Polling in Northern Ireland is pointing to a dramatic shift in the political landscape as the once-dominant unionist parties cede ground to left-wing nationalist groups like Sinn Féin.

“The balance of power has changed here, the unionist majority which maintained the Union in the north has gone,” Murphy says.

Murphy does not want to put a date on it, but Mary Lou McDonald, the president of Sinn Féin, which operates in the Republic of Ireland and Northern Ireland although abstains from taking its seats in the British parliament, has pledged a referendum on Irish reunification within the next decade.
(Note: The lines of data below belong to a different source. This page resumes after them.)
Each row was made from one path, in order. Every step used is in the known rows, and no mark comes twice. Write each row's path.
Known rows
pufa-namuk-siku-pofoz: [-13   4  -2   7  14   7  -5  30  -3  -5   6  21  18 -16  31   0  11   5
  -7 -29  -5  -8 -24  -1  10   3  -3   7 -18 -28  -9 -14  17 -31 -12   0
  -4  -9  11 -18  -2]
pufa-kekiz-kupe-gima: [ 13   8   2  -9  23  25  -1  20   1  10 -17   1   5  -7   4  12   6   3
  -4   3 -24 -15  -4  19 -18   3   2  23  -4 -38  20  -4  10  13  -5   2
   2 -11 -26  29   9]
kekiz-kupe-biduz-siku-pofoz-pufa-namuk: [ 13  -8 -10   4   4 -17 -25 -11 -16   1  -2  16   9 -48  28  25  17  -3
 -39 -53 -46  -7   4  -3 -40  17  10   9 -20  10   9 -27  45 -30 -17 -17
 -25 -13  17  -4 -29]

Such a referendum, which would take place across the island of Ireland, would need a greenlight from the UK government, although the measure is written into law as part of the Good Friday Agreement.

The Northern Irish finance minister said he hoped a border poll would be organized in the opposite manner to the Brexit vote, which was rejected in Northern Ireland.

Although ideologically against Brexit, Sinn Féin’s standings have improved since the UK’s tricky withdrawal from the European Union.

The divorce brought with it the so-called Northern Irish Protocol, an agreement by London and Brussels to carry out customs checks between Northern Ireland and Great Britain in the Irish Sea as a way to avoid a return to a hard border in Ireland while preventing the EU from being flooded with unregulated UK products.

The measure has sparked protests in Northern Ireland’s unionist communities and within the DUP, which in February sank the power-sharing government and vowed not to participate in the next executive unless London and Brussels redrew the agreement.

For Murphy, the ball is in the court of the DUP’s ultraconservative leader Jeffrey Donaldson.